Paul Keating

When superannuation was just a twinkle in the eye of Treasurer Paul Keating, in the years after the floating of the dollar, the Australian economy was vulnerable to sharp swings in global capital flows.

Australia’s traditional role as a net importer of capital made its economy vulnerable to the shifting sentiments of foreign investors prompting Keating’s famous warning of the country’s potential to become a “banana republic”. Fast forward to 2023, the role of the superannuation sector – now worth $3.5 trillion or 140 per cent of the country’s GDP – as a significant source of domestic capital, has been well recognised.

But as the sector continues to grow, its impact on Australia’s balance of payments, capital flows and net foreign debt is also being recognised.

In a speech to the CFA Societies Australian Investment Conference in Sydney this month, the head of the Reserve Bank’s international department, Penny Smith, noted the sharp fall in Australia’s net foreign liabilities in recent years. This has fallen from a peak of 63 per cent of GDP in 2016 to only 32 per cent today.

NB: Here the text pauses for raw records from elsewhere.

Each row has a hidden score. How much does it go up from the first row of each pair to the second? 20 means little or no change, 40 a big rise and 0 a big fall. The score is a weighted sum of the row's numbers plus the product of two more (or one squared), each taken from its middle value.
  0.29  0.11  -0.68  0.02  -0.09  -0.11  -0.46  -1.02  -0.11  0.48
  -0.01  -0.46  -0.77  -0.35  0.30  0.02  -0.37  -0.33  -0.11  0.06: 20
  -1.37  0.56  0.85  -0.77  -0.50  -0.30  0.69  0.23  -0.68  -0.31
  -0.19  0.17  -0.79  -0.23  0.45  -0.03  -0.57  0.93  0.01  0.12: 25
  0.21  -0.26  -0.18  0.46  1.25  0.43  -2.62  1.23  -0.11  -0.74
  -1.04  -0.39  -1.32  0.28  1.23  -0.12  -1.33  -0.06  0.42  0.93: 22
  0.07  -0.17  -0.61  -0.40  0.01  0.15  -0.50  0.53  -0.06  0.15
  -1.30  0.44  -1.29  0.20  0.14  0.17  -1.27  -0.71  -0.66  0.20: 23
  0.38  0.05  -0.39  1.02  -0.26  0.59  -0.56  1.50  0.01  0.40
  -0.22  1.09  -0.50  0.66  0.54  0.07  -0.33  -0.27  0.03  -0.01: 22
  2.25  1.72  2.94  -0.09  2.91  1.33  2.85  0.78  3.17  1.62
  -0.09  0.00  0.11  -1.78  0.04  -1.10  -0.45  -0.44  -0.26  0.72: 12
  0.39  0.13  -0.73  -0.55  0.13  0.09  -0.46  0.28  0.04  0.02
  1.17  -1.53  0.47  2.73  0.81  -2.12  0.32  -1.99  0.53  -2.01: 26
  -0.42  0.23  0.40  -0.37  -0.16  -0.32  -0.03  0.70  -0.31  -0.35
  0.13  -0.22  -0.49  -0.82  -0.06  -0.39  -0.19  1.04  0.09  0.02: 24
  -0.69  -0.42  -0.54  -0.65  0.03  0.19  -0.63  -0.25  -0.06  0.41
  -0.62  0.11  -0.48  -0.43  0.15  -0.23  -0.54  0.08  -0.01  0.01: 20
  -0.23  0.17  -0.45  -0.44  -0.03  -0.03  -0.56  0.25  0.14  0.08
  -0.78  0.24  -0.25  -0.57  -0.09  0.02  -0.20  0.02  -0.07  0.32: 20
  -0.26  -0.13  -0.65  -0.43  -0.02  0.06  -0.61  0.19  0.08  -0.11
  0.80  -0.18  -0.20  0.48  0.14  -0.55  -0.27  -1.26  0.41  -0.59: 24
  2.25  1.93  2.85  0.03  3.31  1.63  3.06  0.85  3.31  1.60
  -1.63  2.13  1.33  2.00  -1.20  -2.14  1.39  2.01  -1.27  -2.32: 15
  2.10  1.76  2.48  -0.17  3.03  1.43  2.90  0.83  3.11  1.73
  1.68  0.03  0.07  -0.13  -0.01  -0.68  -0.85  -0.28  0.14  -0.86: 15
  -0.53  0.88  0.67  0.16  -0.04  0.17  -0.36  0.24  -0.08  0.77
  -1.28  -0.93  0.69  0.23  -0.63  1.16  0.76  -0.87  -0.75  1.28: 25
  -1.09  0.24  0.13  -0.55  -0.44  0.15  0.20  0.01  -0.30  0.01
  1.06  0.09  1.09  -0.66  1.18  -0.35  1.07  -1.03  0.20  -0.36: 24
  1.27  0.14  0.29  -0.61  0.67  0.29  0.52  0.27  0.71  0.37
  -0.74  0.33  -0.11  0.23  -0.10  -0.67  -0.19  0.95  -0.08  -0.59: 15
  -0.14  -0.04  -0.63  0.08  -0.04  -0.11  -0.71  0.78  -0.09  0.01
  1.19  -0.23  -1.33  -0.58  0.54  0.48  -0.26  -0.06  -0.36  0.65: 34
  -0.56  -0.18  -0.14  -0.50  0.24  0.87  0.70  -0.08  -1.10  0.10
  -0.11  -0.16  -0.82  -0.48  -0.07  0.31  -0.72  -0.15  -0.01  -0.16: 13
  -0.99  -0.17  0.23  0.44  -0.16  0.01  -0.16  0.68  -0.23  -0.04
  -0.03  0.10  -0.78  0.01  0.51  0.30  -0.70  1.11  -0.02  -0.01: 22
  -0.58  0.24  -0.01  -0.16  -0.23  -0.48  -0.01  0.08  -1.50  0.21
  1.91  -2.53  1.71  2.00  1.80  -2.43  1.69  -1.93  1.89  -2.68: 25
  -0.49  0.12  -0.58  -0.90  0.10  0.27  -0.49  0.54  0.03  0.17
  -0.16  0.08  -0.69  -0.54  -0.10  -0.14  -0.67  0.42  0.05  0.00: 19
  0.46  0.24  -0.57  -0.21  0.02  0.20  -0.84  -0.23  -0.04  0.50
  -0.66  0.74  0.43  -1.69  0.18  0.97  0.73  0.24  -0.56  -0.20: 24
  0.12  0.35  -0.27  -1.63  0.26  -0.19  -0.63  0.15  1.13  -0.46
  -0.67  0.14  -0.58  -0.49  0.02  0.23  -0.69  0.83  0.01  -0.11: 22
  0.24  -0.17  0.14  0.44  0.00  -0.37  -0.92  0.99  -0.37  0.54
  1.29  0.07  0.31  -0.82  0.45  0.32  0.48  0.29  0.13  0.74: 27
  0.63  -0.18  -1.06  -0.77  -0.41  0.86  -0.71  0.12  0.43  -0.38
  -1.26  -0.43  0.86  0.30  -0.59  1.07  0.86  -1.18  -0.61  0.77: 21
  -0.51  0.71  -0.16  0.05  0.14  0.38  -1.25  1.70  -0.01  0.75
  2.22  1.67  2.87  -0.08  3.05  1.59  2.67  0.84  3.10  1.69: 25
  0.41  0.25  -0.76  -0.14  0.17  0.42  -0.66  0.67  -0.04  0.23
  0.33  -0.68  0.08  -0.75  -0.47  0.37  -0.98  0.73  0.24  0.42: 12
  -0.36  -0.07  -0.58  -0.11  0.01  0.15  -0.62  -0.73  0.12  0.31
  2.03  1.68  2.61  0.03  3.16  1.23  2.93  0.79  3.35  1.55: 20
  1.54  0.18  0.80  -0.97  1.31  -0.90  0.41  -0.67  0.49  -0.72
  -0.57  -0.12  -0.54  -0.81  -0.55  0.04  -1.05  -0.81  0.37  -0.06: 18
  0.10  -0.07  -0.67  -0.64  -0.01  0.14  -0.73  -0.84  -0.09  0.22
  0.07  0.15  -0.61  -0.29  0.12  -0.01  -0.65  -0.65  0.09  0.00: 20
  0.13  -0.02  -0.49  1.36  0.18  0.15  -0.84  1.76  -0.20  0.04
  -0.09  0.07  -0.57  -0.63  0.05  0.06  -0.59  0.48  -0.14  0.06: 18
  -1.97  0.20  2.14  -0.68  -2.06  0.51  2.16  -0.02  -2.13  0.05
  -0.70  0.52  -0.30  0.24  -0.34  -0.46  -0.39  1.14  -0.12  -0.44: 21
  -0.25  0.04  -0.88  0.30  0.21  0.02  -0.77  1.30  0.12  0.09
  0.41  0.18  -0.67  -0.58  0.01  0.16  -0.70  0.30  0.05  0.10: 21
  -0.62  0.45  -0.56  -0.96  0.05  0.33  -0.42  0.46  -0.11  0.17
  0.52  0.60  -1.62  -1.47  -0.36  -0.27  -2.04  -0.44  -0.47  0.31: 19
  -0.16  -0.02  -0.80  -0.57  0.03  0.15  -0.52  0.33  -0.06  0.05
  -1.73  -0.12  -0.50  -0.02  -0.21  -0.48  0.00  0.84  0.26  -0.29: 17
  -1.43  0.28  0.92  -0.48  -1.45  0.82  0.73  -1.28  -0.76  1.24
  1.09  0.27  0.38  -0.55  0.37  0.25  0.25  0.38  0.51  0.44: 17
  1.32  0.28  0.41  -0.61  0.59  0.27  0.52  0.37  0.64  0.46
  0.91  0.22  0.06  -0.64  0.37  -0.09  0.15  -0.16  0.30  0.03: 20
  -0.57  0.55  -0.45  0.30  -0.31  -0.97  -0.27  1.13  -0.31  -0.71
  1.47  -0.32  1.09  -0.35  1.14  -0.38  1.14  -0.33  1.13  -0.33: 24
  -1.30  0.87  -0.14  -0.58  0.09  -0.27  0.65  -0.03  -0.88  -0.43
  0.63  0.34  -0.25  1.00  0.07  0.56  -0.70  1.56  0.46  0.85: 18
  0.63  0.02  -0.46  -0.25  0.05  0.49  -0.38  0.69  0.07  0.18
  0.20  0.69  -0.68  0.03  0.42  0.35  -1.09  -1.18  0.16  0.43: 23
  -0.05  0.12  -0.65  -0.17  0.09  0.10  -0.49  -0.50  0.04  0.14
  -0.03  -0.68  -0.82  -0.33  0.02  0.37  -0.31  -0.12  0.11  0.41: 21
  -0.01  0.21  -0.81  -0.47  0.03  0.11  -0.65  -0.36  0.05  0.02
  -0.92  0.26  0.15  -0.93  -0.30  -0.43  0.62  0.47  -0.30  0.84: 15
  0.06  0.12  -0.74  -0.42  0.16  0.12  -0.71  -0.68  0.05  -0.10
  -0.23  0.15  -0.22  -1.14  0.04  0.05  0.12  -0.16  -0.45  -0.24: 21
  -0.13  0.24  -0.77  -0.36  -0.05  0.20  -0.67  0.71  0.09  0.34
  0.39  -0.40  -0.38  -1.70  0.24  -0.33  0.20  0.57  0.15  0.76: 25
  -0.77  0.45  -0.12  0.30  -0.04  -0.49  -0.23  1.10  -0.18  -0.62
  0.16  0.05  -0.52  -0.23  0.01  0.01  -0.60  -0.78  0.04  -0.08: 24
  -2.27  0.31  -0.71  -0.82  0.32  -0.70  0.36  0.21  -1.27  0.74
  0.35  -0.20  -0.82  -1.66  -0.19  -0.53  -0.51  0.38  -0.14  -0.55: 22
  0.24  0.17  -0.62  -0.11  -0.01  0.11  -0.58  -0.74  0.09  0.00
  -0.51  0.28  -0.49  -0.63  0.17  0.00  -0.68  -0.22  0.04  0.30: 15
  -2.33  -3.82  3.76  1.15  -4.39  3.16  3.56  -1.46  -4.34  3.10
  -1.22  -1.15  0.86  -0.83  -0.08  0.31  0.78  -0.68  -0.52  -0.91: 5
  0.30  0.75  -0.82  -0.45  -0.14  -0.03  -0.79  -0.62  -0.05  -0.44
  -0.29  0.59  -0.51  -1.38  0.16  0.31  0.19  0.01  0.47  -0.09: 22
  -2.06  -3.05  2.62  1.84  -2.86  2.05  2.60  -1.61  -2.76  2.84
  0.73  -1.43  -0.45  0.62  -0.50  -0.76  -0.32  -0.64  0.13  -1.03: 4
  0.73  0.57  -0.39  1.04  0.43  0.10  0.08  1.81  -0.01  -0.04
  -1.96  3.66  2.58  2.04  -2.61  -3.07  2.34  1.74  -2.66  -3.01: 13
  0.29  0.09  -0.64  -0.37  0.03  0.05  -0.56  -0.67  0.03  0.04
  0.60  -0.03  -0.29  0.18  0.53  -0.34  -0.53  -1.01  0.23  -0.61: 20
  -1.21  1.28  0.65  0.43  -0.82  -1.04  0.72  1.35  -0.70  -1.43
  -1.22  0.38  0.65  -0.43  -0.62  -0.40  0.41  0.50  -0.38  -0.36: 19
  -0.74  0.65  -0.73  -0.75  -0.33  -0.19  -1.02  0.06  -0.04  -0.05
  -0.01  0.22  -0.55  -0.86  0.19  0.12  -0.78  -0.45  0.36  0.32: 22
  0.26  -0.10  -0.36  -0.71  -0.58  -0.61  0.05  -0.45  -0.69  0.06
  -0.85  1.83  1.91  1.42  -0.58  -2.98  1.28  1.29  -1.52  -1.58: 9
  0.97  1.07  0.23  0.27  1.14  -0.54  0.23  -0.05  -0.02  -0.43
  0.15  0.05  -0.25  -0.60  0.06  0.52  -0.55  0.95  -0.28  0.37: 16
  -0.12  -0.80  -0.89  2.59  -0.12  -1.00  -0.82  1.72  -0.78  -1.00
  1.46  -0.28  0.95  -0.64  1.10  -0.13  0.99  -0.31  0.95  -0.06: 18
  0.34  0.19  -0.51  1.06  0.14  0.64  -0.46  1.45  0.16  0.75
  -0.25  0.11  -0.81  -1.04  0.41  0.19  -0.78  -0.05  -0.14  0.71: 17
  0.51  0.27  -0.80  -0.63  -0.21  0.55  -0.35  0.15  -0.13  0.22
  0.96  -0.35  0.13  0.64  0.15  -0.78  -0.14  -1.27  0.36  -0.60: 18
  -0.82  -0.03  -0.19  -0.46  -0.15  0.24  -0.08  -0.37  -0.14  0.46
  -0.74  -0.13  -0.02  -0.33  -0.18  0.33  -0.15  -0.24  -0.02  0.46: 19
  1.17  -0.15  0.12  -0.06  0.28  -0.79  -0.33  -0.22  -0.10  0.19
  -0.54  -0.09  -0.91  -0.38  0.06  0.42  -1.09  -0.09  0.00  0.53: 23
  -0.18  -0.21  -0.78  -0.29  -0.40  -0.08  -1.16  -0.47  0.63  0.06
  -1.03  -0.68  -1.38  -1.44  -0.11  -0.06  -0.61  -0.27  0.73  0.18: 23
  -0.16  0.29  0.00  -0.74  0.34  -0.21  -0.24  -0.44  -0.12  0.40
  -1.27  0.20  0.27  -0.64  -0.69  0.09  0.63  0.13  -0.64  0.14: 21
  1.10  0.81  0.22  0.23  1.07  0.74  0.12  1.12  1.09  0.97
  -2.36  -3.91  3.51  1.19  -4.44  3.17  3.75  -1.82  -4.48  2.95: 34
  1.18  0.26  0.47  -0.59  0.60  0.47  0.32  0.37  0.64  0.45
  -1.32  0.45  -0.45  -0.83  -0.21  0.01  -0.31  0.15  -1.13  -0.59: 21
  -0.17  0.21  -0.91  0.07  -0.92  -0.13  -0.73  0.49  0.40  -0.70
  0.07  -0.04  -0.04  0.11  -0.03  -0.71  -0.42  1.96  -0.15  -0.50: 13
  0.26  0.32  -0.38  -0.32  -0.15  0.25  0.10  -0.54  0.59  0.05
  1.07  0.41  -0.10  -0.98  -0.06  -0.01  -0.78  1.02  -0.36  0.00: 13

While Smith argued that “a net foreign liability or asset position is not necessarily good or bad”, the reality is that having less net foreign debt makes a country more economically secure and less vulnerable to external shocks than more.

Smith noted that Australia has shifted from being a capital importer, which it has been for most of its modern day period, to a capital exporter.

A key factor in the shift, she acknowledges, is the rise of the superannuation sector whose growth in recent years has accelerated with the move of the superannuation guarantee – which is now at 11 per cent – towards 12 per cent by 2025. This has allowed the development of a large pool of domestic capital which is now increasingly seeking a new home overseas.

“Australia’s superannuation guarantee has supported a trend increase in household saving over many years,” she said.

Thanks to superannuation, Australia’s net savings have been above net investments since 2019.

In a big departure from history, she noted, Australia now has current account surpluses and net capital outflows for the first time in over 40 years.

Big as the mining boom

Some of this is due to the end of the big inward investments made during the “mining boom”. But it is clear that super funds are playing a big role in Australia’s capital account and its financial interactions with the rest of the world.

Offshore investments by super funds have seen a continued increase in Australia’s net holding of foreign equities.

In the early nineties, Australia’s gross foreign equity holdings were around 10 per cent of GDP. These are now up to around 85 per cent, with Australia’s net foreign equity position moving from negative to positive over the period.